La estupefacción dejó atortolado a Bumble. Imponer silencio a un bedel era cosa inaudita; una revolución moral.

Los dos magistrados cruzaron entre sí una mirada de inteligencia y a continuación, el de las gafas de concha, dejando el pergamino que en la mano tenía, dijo:

—Negamos nuestra sanción al acta.

—Espero —observó el señor Limbkins— que el testimonio sin pruebas ni valor de un niño no influirá en el ánimo de los señores magistrados en el sentido de hacerles formar opinión de que las autoridades del hospicio se han conducido mal.

—No somos los magistrados llamados a pronunciar la opinión que el asunto nos merezca —contestó con severidad el anciano del periódico—. Lleven nuevamente al niño al asilo, y trátenle bien y con dulzura, que me parece que harto lo necesita.

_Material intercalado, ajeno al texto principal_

Here is a tiny trained network, its code and every weight. The questions are about switching its units off for an input and a class, where a switched-off unit gives its printed mean instead of its output.

import numpy as np


def w(rows, s, z=0):
    codes = np.array(rows[::2]) - 128.0
    scale = np.full(codes.shape[1], s)
    scale[-1] = z or s
    return codes * scale


def norm(h):
    return h / np.sqrt((h * h).mean(-1, keepdims=True) + 1e-5)


def f(y):
    return y / 2 * (1 + np.tanh(0.7978845608 * (y + 0.044715 * y**3)))


def log_softmax(a):
    a = a - a.max(-1, keepdims=True)
    return a - np.log(np.exp(a).sum(-1, keepdims=True))


def net(x, mask):
    res = np.array(x, float).reshape(1, 6) / 4 @ E
    u = 0
    for l in range(3):
        y = f(norm(res) @ A[l][:, :-1].T + A[l][:, -1])
        res = res + np.where(mask[u : u + 4], y, B[l][:, -1]) @ B[l][:, :-1]
        u += 4
    return log_softmax(norm(res)[-1] @ U[:, :-1].T + U[:, -1])


A, B = {}, {}
E = w([
[44,173,217,78,98,87,148,205,100],'x0',
[51,107,46,173,166,209,72,180,194],'x1',
[81,29,128,118,96,105,118,228,55],'x2',
[235,151,188,117,253,164,107,200,72],'x3',
[148,140,129,111,123,199,104,118,179],'x4',
[132,33,233,92,81,128,18,103,143],'x5',
],0.0076)
A[0] = w([
[121,61,118,74,140,99,60,98,118,126],'0.n0',
[103,107,201,128,90,138,100,254,170,100],'0.n1',
[165,121,131,130,93,166,129,113,158,21],'0.n2',
[112,37,137,167,56,135,91,154,91,5],'0.n3',
],0.0085,0.0024)
B[0] = w([
[189,111,93,77,81,133,79,169,162,182],'0.n0',
[111,113,110,35,200,225,220,143,50,254],'0.n1',
[113,199,176,49,218,203,82,183,63,122],'0.n2',
[165,1,114,55,55,162,107,238,67,213],'0.n3',
],0.0076,0.0043)
A[1] = w([
[9,159,159,105,81,179,171,141,78,6],'1.n0',
[116,144,88,237,81,255,173,151,161,112],'1.n1',
[136,138,167,162,144,110,180,71,48,120],'1.n2',
[118,110,144,106,103,116,141,120,200,158],'1.n3',
],0.0089,0.0022)
B[1] = w([
[16,179,242,190,158,174,163,93,128,254],'1.n0',
[85,147,111,100,179,2,68,235,169,241],'1.n1',
[208,144,62,140,93,86,182,166,126,212],'1.n2',
[34,100,173,135,75,99,204,115,76,149],'1.n3',
],0.0093,0.0044)
A[2] = w([
[48,127,48,171,160,75,93,143,189,184],'2.n0',
[94,38,139,105,109,95,119,101,51,252],'2.n1',
[207,127,232,120,156,72,116,131,206,235],'2.n2',
[160,161,136,136,166,157,83,115,254,167],'2.n3',
],0.0074,0.0025)
B[2] = w([
[97,112,159,34,222,31,99,84,175,253],'2.n0',
[158,204,68,113,45,132,79,92,165,242],'2.n1',
[171,102,108,254,119,143,171,164,162,201],'2.n2',
[148,15,90,200,230,141,14,97,58,183],'2.n3',
],0.0096,0.0046)
U = w([
[208,85,136,209,173,220,77,96,117,110],'0',
[174,118,160,132,37,142,98,23,183,2],'1',
[107,125,57,78,245,60,99,122,171,74],'2',
[252,185,122,160,107,89,251,128,94,236],'3',
[144,48,121,24,6,198,89,186,69,113],'4',
[13,160,225,127,43,116,185,88,148,122],'5',
[103,167,198,71,187,224,194,180,70,149],'6',
],0.012,0.0029)

Each question gives the input, the list of numbers given to net, and the class t.
The units are the neurons (one row each of A and B). Each row of codes is followed by its name. A weight is (code - 128) times the scale printed after its matrix; where a second scale follows, it is the last column's (A, B and U).
mask holds one flag per neuron, layer by layer. A switched-off neuron (its flag False) gives its mean, the last column of its row in B, instead of its output. The means were averaged over made-up inputs and are rounded, as every weight is.
A unit's drop is (log p(t) with every unit on - log p(t) with that unit switched off) / (log p(t) with every unit on - log p(t) with every unit switched off).
The circuit of an input: a set's keep is (log p(t) with only the set's units on - log p(t) with every unit switched off) / (log p(t) with every unit on - log p(t) with every unit switched off). Starting from all 12 units, units are removed one at a time, each time the one whose removal leaves the highest keep (on an exact tie, the one counted first), for as long as the keep stays at least 0.8.
circuit, biggest first: the units of the circuit, biggest drop first
k most important neurons: the k neurons with the biggest drops, biggest first
top k neurons in layer l: the k neurons of layer l with the biggest drops, biggest first
drop when u is switched off: that unit's drop, to one decimal
input [-2,-8,4,5,2,4], class 3: 2 most important neurons	(2.n2, 2.n3)
input [2,-4,-2,-2,-4,6], class 1: circuit, biggest first	(2.n1)
input [2,-6,2,-2,1,1], class 3: 3 most important neurons	(1.n2, 2.n0, 2.n3)
input [-1,5,-6,-7,-3,3], class 2: 2 most important neurons	(2.n0, 1.n1)
input [0,1,-6,-1,5,2], class 0: 2 most important neurons	(0.n2, 2.n3)
input [3,-2,-3,6,2,7], class 0: 2 most important neurons	(2.n2, 0.n3)
input [-8,-1,8,-6,7,-4], class 2: 2 most important neurons	(1.n1, 2.n0)
input [-5,3,-4,-3,1,5], class 2: top 3 neurons in layer 1	(1.n3, 1.n1, 1.n0)
input [-3,2,-8,-2,5,5], class 0: 2 most important neurons	(2.n3, 0.n2)
input [3,-4,-5,-1,4,3], class 3: top 2 neurons in layer 1	(1.n3, 1.n0)
input [3,-7,-6,3,4,8], class 3: 3 most important neurons	(2.n2, 1.n3, 1.n0)
input [5,-5,3,7,4,-7], class 3: top 2 neurons in layer 1	(1.n2, 1.n0)
input [-8,-1,-1,-8,-5,7], class 4: top 3 neurons in layer 0	(0.n3, 0.n0, 0.n2)
input [-6,3,-4,-1,7,-1], class 2: circuit, biggest first	(1.n1)
input [-4,-2,1,-6,2,3], class 4: drop when 0.n0 is switched off	0.1
input [5,3,-3,1,4,5], class 6: drop when 0.n1 is switched off	0.7
input [6,7,5,-3,-4,1], class 6: drop when 1.n0 is switched off	1.2
input [-8,1,2,-8,6,4], class 4: top 2 neurons in layer 1	(1.n0, 1.n3)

Aquella misma tarde aseguraba el señor del chaleco blanco, de la manera más rotunda y categórica, no sólo que Oliver moriría ahorcado, sino también que su cuerpo, previamente descuartizado, adornaría los postes colocados para el objeto en los márgenes de los caminos reales. Bumble, encogiéndose de hombros con expresión sombría y misteriosa, dijo que sus deseos eran que el chico se enmendara y tuviera un buen fin, a lo que replicó el señor Gamfield que hubiera deseado llevarse al muchacho.

Al día siguiente se hizo saber que Oliver Twist pasaba de nuevo a la condición de
alquilable,
y que sería entregado, juntamente con la prima de cinco libras esterlinas, a quien de él quisiera hacerse cargo.

Capítulo IV

Cómo Oliver consigue otra colocación que le introduce en el mundo

Las grandes familias, cuando no pueden proporcionar a un hijo ya crecido una colocación ventajosa, sea a título posesorio o en virtud de derecho de sucesión, bien adjudicándole parte de los bienes patrimoniales, bien señalándole una renta, generalmente lo envían a la marina. El Consejo de Administración del hospicio, inspirándose en ejemplo tan saludable, deliberó sobre la conveniencia de embarcar cuanto antes a Oliver en cualquier buque mercante de poco porte que se hiciera a la vela para cualquier puerto insalubre, partido el más acertado que podían tomar, toda vez que era lo más probable que el capitán del mismo distrajera sus ocios zurrándole hasta matarle, o bien por vía de pasatiempo le rompieran la cabeza con una barra de hierro, recreos ambos muy del agrado de la gente de mar, según es público y notorio. Cuanto con mayor atención estudiaba el Consejo el asunto, desde el punto de vista indicado, mayores ventajas le encontraba, y al fin se acordó que el medio más acertado, el único, de asegurar de una vez el porvenir de Oliver, era embarcarlo sin dilación.